Tanto Marvel, como su competidora, DC, llevan publicando nuevas obras, en diversidad de medios, de sus populares personajes durante décadas. Marvel cómics inicia su andadura en 1962 con Fantastic Four 1, aunque ya contaba con algún cómic de superhéroes previo durante la década de los 40, ambientado en la Segunda Guerra Mundial. Por su parte, DC cómics echó a andar en 1938 con la publicación de Action Cómics 1, el debut de Superman, el primer superhéroe.
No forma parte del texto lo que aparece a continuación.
Each row of a before or after table is a point. The points were changed in one or more steps. Then noise was added and the rows were shuffled. The steps act on columns, c1 being the first. What was done? A step turns or swaps two columns, mirrors them in a line or flattens them onto one, adds a multiple of one to another, or multiplies or shifts one. Angles are multiples of 10 degrees, from the lower column toward the higher: turns from -170 to 170, lines from 10 to 170 but not 90. Use the fewest steps. Two steps may share a column if one is a turn and the other turns, adds or multiplies; they go together, in the order done. Otherwise the lowest column goes first.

Por lo tanto, podemos decir que fue DC quien creó este fenómeno… ¿O no?

Con Marvel acercándose a los 80 años de andadura, y DC igual, está claro que no estamos ante una moda pasajera. Estos personajes y sus historias ya forman parte de la cultura popular, y han acompañado a los ilusionados fans de varias generaciones. Algo tienen sus aventuras que seguimos emocionándonos con ellas y pidiendo más. Pero, ¿sabéis a quién más le ha ocurrido esto mismo con sus propias aventuras de ficción?

La respuesta: a todas las generaciones de seres humanos que han vivido a lo largo de nuestra historia. Puede que Superman sea el primer superhéroe, pero el concepto de héroe se remonta hasta las primeras civilizaciones humanas. La mitología ha sido desde siempre una fuente de historias fantásticas en las que personajes dotados con poderes y habilidades extraordinarias vivían aventuras imposibles, encontrándose con todo tipo de perversos villanos que representaban la peor cara de la humanidad y monstruos terroríficos, y salían adelante gracias a unos valores basados en el bien, la justicia, o la defensa del indefenso, entre otros, y aprendiendo, a la par que el espectador/lector/oyente que seguía la historia, unas lecciones morales y filosóficas sobre cómo ser una persona más virtuosa y hacer del mundo un lugar mejor.

Antiguamente estas historias se apoyaban en la magia y los dioses, hoy en día tratan de tener algún tipo de base científica (especial énfasis en tratan) Antiguamente los protagonistas eran guerreros ataviados con armaduras, espadas y escudos, hoy llevan trajes de látex y, en algunas ocasiones, los más variopintos gadgets tecnológicos. Es decir, los elementos de ambientación y contexto se van adaptando a cada época, pero la esencia es la misma.

Pero, ¿cuál es el ingrediente mágico de estas obras? El concepto que nunca caduca, que inspira a todos y a todas, independientemente de su edad, cultura o ideología: Los héroes.

La figura del héroe es la salsa que da sabor a los productos de Marvel y DC, o a los mitos clásicos. La gente los admira, se pone de su parte y no de la del villano. ¿Por qué? En realidad, la respuesta a esto es de lo más sencilla: El héroe es un modelo de virtud.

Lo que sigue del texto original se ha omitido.